RIP Apple Lightning charger (we won't miss you)

An Apple Lightning cable to USB cable and three iPhones on a red background
(Image credit: James Lewis via Unsplash)

It's official – Apple's Lightning Charger has its days numbered (at least in Europe). And while it's a bittersweet moment that might bring a tear to the eyes of diehard Apple fans, we're not entirely surprised that the proprietary charger has finally met its end after a decade in use. What's perhaps strange is that Apple didn't drop the Lightning cable before being forced to.

The European Union has voted to pass a law that will require all small electronic devices sold in the bloc to use USB-C as a standard form of charging cable by 2024. The regulation will be extended to laptops from 2026. It's a defeat for Apple that means the tech giant will finally have to start putting USB-C on the iPhone, at least for the European market (so if you're a fan of the Lightning Charger, the iPhone 14 might just be the last phone that offers it).

Apple Lightning cable

Apple introduced its Lightning cable in 2012 (Image credit: Petri Oosthuizen / EyeEm via Getty Images)

As we originally reported back in June, the European Union drafted a law to make USB-C the obligatory charging standard for all phones and other small tech products.
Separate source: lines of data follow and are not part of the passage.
Each row was made from one path, in order. Every step used is in the known rows, and no mark comes twice. Write each row's path.
Known rows:
g-k-v-b: [ 11.8 -11.6   6.7  -1.5  12.7   1.3  29.6 -16.0   7.3  -4.4  -1.1 -16.6
  -4.6 -13.8  10.1  10.2 -15.3  -2.1 -21.5  -7.5 -16.2]
k-v: [ -3.3   3.6   6.9  -8.5  13.0   3.9   0.4  -6.0  -6.7  28.1  -0.2   9.3
   1.8 -11.0   5.7   0.4 -13.7   5.3 -21.7   5.4  -1.9]
g-k-p-b: [ 12.6 -14.0   4.9 -13.3  24.2 -22.4  25.8 -12.2  22.3 -49.8  -0.9  -8.7
  11.8  25.0  10.8  19.0  -0.2 -31.6 -22.5 -17.2  -2.4]
b-p-k-v-y: [-11.2  -5.6  16.6  32.2 -17.4  -0.4  -5.9 -12.7  -5.2  40.6  11.0  29.9
  23.4   4.5  -8.9  10.6 -50.2 -11.4  -5.6 -15.1 -22.0]
y-v-k: [ 15.8  -4.6  -2.8 -14.8   9.7  12.0  10.1 -11.8 -17.7  13.7   0.8  -2.5
  24.5  30.8  30.1  -4.5 -11.2 -18.7  -3.3 -18.6  -0.8]
g-k: [ 10.6  -7.2  -1.3   0.6  -1.2 -18.0  12.9  -7.6   9.2 -25.1  -3.6  -3.6
   6.9   2.6  -4.9   8.2  -6.6 -18.0  -1.0 -10.1  -5.7]
k-p-b-g: [ -0.9 -28.3   4.6 -13.2  -0.9  -3.9  13.5 -15.9   4.6 -26.5   9.2 -15.5
  17.4  18.5  17.3   9.0   4.2 -18.3 -14.7  -8.1   0.9]
v-k: [  1.1  -3.1   2.5  -8.0  -1.4  12.3  15.9  -3.3 -12.7  -2.7   0.7  -5.0
  30.8   8.9  13.6  -1.0  -7.8 -21.1   8.8  -4.8  -2.4]
p-b-g-y-v: [ 30.3 -39.5  -7.4  -5.3  -3.2   9.8 -13.0 -33.2 -16.5  26.8  -0.6  -8.1
  15.4  61.6  25.1   3.5 -24.8 -27.3 -28.9  -8.1  -5.6]
b-p: [-28.1  -3.3   1.0   3.5  -9.6  10.0  -0.7   4.5 -14.1  13.1   7.0   9.5
  -2.6 -15.6 -13.2   4.4 -10.6 -15.1   4.2 -15.0  -0.9]
y-g: [  6.9   1.0   3.8 -10.2  14.6 -22.6 -12.7   5.3  -0.7  21.0  -8.8   2.2
  -0.4   1.4 -19.5  -1.8  -7.3   0.9   0.1   4.2   1.2]
b-p-k: [-14.4  -2.8   6.5  32.3 -31.8   7.1   4.8   1.9   0.9  13.9  12.3  11.3
   4.4 -10.8  -3.0   5.2 -25.7 -10.1   4.1 -14.7  -7.0]
y-v-b: [ 18.2  -4.6  -1.8   0.3   8.4  16.2  10.2  -9.6   0.9  10.3  -0.2 -19.2
 -19.9  11.4  22.3  -5.1   1.5  12.7 -16.5 -16.8  -6.7]
b-p-k-v: [-20.5   1.6  14.4  23.8 -22.2  11.5   2.4  -2.9  -3.1  42.4  12.9  22.5
   6.6 -22.1   5.0   7.0 -38.0  -5.1 -15.4 -11.1 -13.0]
p-b-g-k-v-y: [ 20.0 -41.8   7.3  -8.4  -4.9 -35.6  11.9 -34.5 -13.1  -2.9   1.0   0.4
  34.7  46.1   2.7  18.3 -39.0 -41.5 -24.4 -12.8 -18.9]
p-b: [ 10.6  -5.9   2.9  -8.4   9.3  -9.0   7.3  -2.1  -4.4  -1.7  -2.2  -1.4
   0.5  24.5   9.9   9.1  -8.8 -15.6 -18.9   3.3   7.0]
p-k-v-y-g: [ 22.2   0.2  22.3  18.5   5.2 -33.0 -15.7 -11.0   5.4  51.7  -7.9  19.8
  24.5  21.1 -11.5   2.1 -45.8   7.9  -3.4   5.2 -18.7]
k-p-b: [  1.5  -4.3   8.8 -12.2  26.5  -1.8  14.6  -4.5  13.2 -26.0   1.3  -3.5
   5.3  21.2  16.2  12.4   8.0 -12.0 -21.6  -3.0   6.4]
b-p-k-v-y-g: [ -6.1  -1.8  24.3  21.0  -0.9 -23.5 -16.3  -7.6  -9.4  64.3  -0.3  30.8
  22.0   8.7 -27.4   6.1 -56.6  -7.8   0.7  -9.2 -18.5]
b-g-k: [  8.5 -33.6  -4.5   0.7 -29.9 -20.7  12.2 -15.2  -2.4 -26.2   6.4 -16.8
  19.4  -0.8  -1.6   6.7  -6.7 -26.2   4.6 -17.2 -13.6]
k-v-b: [  0.0  -0.5  10.9  -2.7  11.4  17.4  17.3  -6.6  -2.7  21.5   2.4 -13.7
 -12.4 -15.2  14.0   0.4  -9.0  16.3 -22.9   3.6 -11.9]

Which path is each row?
[ 16.0 -10.5   3.5 -15.3  31.6  38.0   2.8 -26.1  -0.1   0.1   0.1  -4.8
  39.3  45.9  30.9   2.4  -1.8 -20.7  -9.3 -21.1  -5.5] : g-y-v-k-p
[ 18.2 -10.4  13.5  -8.5  34.4 -50.1  -0.9 -13.9  20.3 -32.7 -11.1   1.4
  25.9  30.0 -28.5  13.0  -4.2 -17.0  12.4 -21.4 -17.5] : v-y-g-k-p
[ -5.3  -0.8   8.6 -11.3  19.2  18.9  21.6  -4.3   2.4 -28.8   4.7  -5.8
  36.5   5.5  19.6   3.1  10.4 -15.7   6.0 -11.4  -0.8] : v-k-p
[  0.9  -2.2   5.3  31.6 -24.7  20.4  14.3  -3.2   3.6  24.1  12.1  -6.5
 -14.5   1.3  19.3   0.8 -25.1   0.5 -11.8 -33.3 -16.3] : y-v-b-p-k
[ 24.7 -13.5  -2.9   6.5  14.4  34.6  -1.4 -22.5   2.5  20.3  -6.8 -18.4
  -9.9  30.2  17.9   0.4  -8.9   5.7 -18.8 -11.6 -10.8] : g-y-v-b
[ 14.7 -41.2  -3.2   0.9 -15.5   9.7  -8.0 -24.9 -11.7  11.0   1.5  -8.3
  21.1  43.0   9.8  10.4 -21.6 -28.2 -17.1   4.8  -1.9] : p-b-g-y
[ 14.8  -7.6   8.4  -1.4  15.9 -35.8 -19.7  -4.4  -3.6  19.0 -11.4   6.4
  15.7  31.0 -32.0  -3.1 -14.7  -2.7  14.4  -1.1  -8.4] : v-y-g
[ 21.0 -34.1  10.2  33.3 -38.3  37.2   4.4 -27.9   3.8  34.4   4.7 -16.6
  15.6   1.7  24.8   6.0 -37.5   6.9 -16.2   2.5 -27.4] : p-k-v-b-g-y
[ 13.6 -36.1   4.8 -12.6  -7.0 -22.1  21.8 -22.4  -9.7   3.3   3.9  -6.2
  21.8  17.0  14.5  14.9 -31.7 -35.9 -33.8  -6.2  -8.8] : p-b-g-k-v
[ 16.0 -12.2   9.4  -1.2  15.3 -24.4   4.2 -23.0   1.6  -1.0  -2.5  10.2
  23.2  21.5  -7.0  15.3 -30.5 -18.5  -9.9  -9.5 -21.9] : g-k-v-y
[ -1.5 -34.5   8.4 -17.5   0.1   7.7  28.8 -17.7 -12.8 -28.6   8.7 -16.7
  48.9  28.4  31.1   8.9  -1.5 -39.5  -7.0 -11.7   0.6] : v-k-p-b-g
[ 23.3 -12.2  -3.8  -7.1  14.1  32.2  -2.0 -23.9 -15.2  25.4  -6.3  -3.0
  33.0  49.9  26.4  -1.7 -19.7 -24.0  -4.9 -14.5  -5.1] : g-y-v-k
[  1.8 -29.8   1.3   8.1 -28.2  15.8  15.2 -11.4  -8.9  -7.2   6.6 -31.3
   0.6 -11.1   9.4  -2.4   0.7   5.4   3.2  -9.0 -13.1] : v-b-g
[ 13.6  -0.7  15.6  27.8 -12.2  17.5  18.7  -7.1  14.7  21.9   3.5  -9.9
  -5.6 -16.0  24.7   0.3 -27.6  19.5 -20.5   5.4 -16.6] : p-k-v-b
[  9.9 -38.1  -1.9   8.4 -29.9  -3.4  26.9 -18.7   1.5 -33.6   4.4 -36.3
   5.7  -4.1   5.5   7.0  -4.3 -14.9   1.8 -18.9 -18.7] : v-b-g-k
[ 26.5 -14.3   4.3 -22.5  40.7  28.8  12.1 -30.6  -1.6   1.9  -4.1  -6.5
  38.6  67.5  42.8   8.3 -12.0 -37.2 -29.1 -17.5  -0.6] : g-y-v-k-p-b
[ 15.7 -43.2  -4.8  -5.2 -18.9 -27.3  17.0 -17.4  -5.6 -26.8   2.0 -17.0
  19.3  30.2   7.3  12.3 -17.2 -40.3 -15.3 -11.8  -4.5] : p-b-g-k
[ 16.7 -28.0  -4.2   0.2 -16.9  10.8  10.8 -19.2  -8.4  11.1   6.0 -33.4
  -3.1   7.6  23.6  -5.3  -2.3   6.0 -11.0 -22.7 -12.3] : y-v-b-g
[ 10.6 -24.3  13.5  31.1 -41.4  16.4  20.2 -15.4   3.6  23.7  11.3 -19.6
   5.8 -19.8  26.7   1.0 -27.4  15.4 -15.2  -1.5 -22.8] : p-k-v-b-g
[ -3.1 -15.7  -4.7   8.8   6.9  41.0  -2.5 -19.6  -9.6  35.5   4.8  -8.4
 -13.2  19.9   4.2   3.3 -18.7 -11.6 -15.9 -26.9 -14.5] : g-y-v-b-p
[ 23.0  -7.4  -8.1   0.0  13.0  18.7 -16.8 -18.2  -3.6  29.5  -5.9   1.7
   3.1  34.6  14.6  -1.3 -11.9  -4.9 -15.6 -11.4  -3.1] : g-y-v
[ 17.3 -10.0  12.6 -10.6  28.0 -22.1  23.1  -4.0   6.6  18.5  -9.9 -11.7
  -6.8  -9.5 -10.1   1.4 -21.8  -1.6 -19.2  -0.1 -18.2] : y-g-k-v-b
[ -0.2 -30.7   0.1  -5.9 -11.1 -14.2  17.0 -17.8  13.9 -49.9  10.2 -20.5
  24.1  -6.5   5.6  14.3   9.8 -22.1   5.5 -26.2 -14.0] : b-g-k-p
[  5.0 -33.6  -4.4   5.0 -22.9  17.2 -14.1 -22.3  -9.3  12.5   3.0  -8.7
  21.1  15.1   3.3   4.1 -11.9 -13.8   3.5  -0.7  -9.3] : b-g-y
[-12.0 -15.2  12.0  -8.6  20.0 -14.4  19.0  -4.4  -7.3  31.7  -3.8  -3.7
  -8.6 -21.7 -24.1   7.4 -32.0 -14.4 -18.6 -15.9 -19.8] : y-g-k-v-b-p
[  3.5  -4.8  14.0 -18.6  25.5   8.9  29.5  -6.3  -1.3 -27.3   3.0  -7.7
  35.5  33.4  30.2   7.9  -0.1 -28.3 -11.1  -6.2   4.0] : v-k-p-b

That reasoning was that different proprietary charges prevent interchangeability and thus create more waste since consumers often throw out old chargers. The proposals have now been made official through a full vote of the European Parliament.

What does that mean for Apple? Quite a lot. In fact, Apple is the main company that will be affected, since most other major tech manufacturers already using USB-C. Currently, Apple still uses its own Lightning chargers on the 10.2in entry-level iPad, AirPods charging cases, accessories like the MagSafe Battery Pack, Magic Keyboard and Magic Mouse and most significantly the iPhone. 

It's resisted pressure to switch to USB-C so far, and had managed to get away with that in Europe as long as it offered a USB-C adapter. It tried to argue that banning Lightning cables would create more waste since so many of them have already shipped over the past ten years, but the EU clearly thinks its calculations will work out in the longer term, predicting that the USB-C rule will save consumers up to €250 million.

An Apple lightning cable charging AirPods Pro

The AirPods charging cases also use the Apple Lightning charger (Image credit: John Smit via Unsplash)

To be honest, we think it's about time. Many iPhone users have been urging Apple to make the switch for a couple of years. Apple adopted USB-C for Macs way back in 2015, and it switched to USB-C for the iPad Pro in 2018.

USB-C means a slightly larger port and its reliance on friction means USB-C chargers can wear out more quickly. Apple's Lightning cable snaps neatly in thanks to the grooves in its tip. But, a decade on, Lightning cables are now slow, offering USB 2.0 speeds in an era that's seen file sizes grow massively. On top of that, it's simply a pain to require separate cables, especially when your battery's dying and you're surrounded by Android users.

What is a Lightning charger?

The Lightning cable is a proprietary charging system that was introduced by Apple on the iPhone 5 a whole decade ago back in 2012. It's since featured on a range of Apple devices including iPads, the late iPod and many of its accessories. At the time it offered easier use and better durability than the 30-pin connector that came before it, but today almost all Android phones are using USB-C, which is just as easy to use and offers better speed.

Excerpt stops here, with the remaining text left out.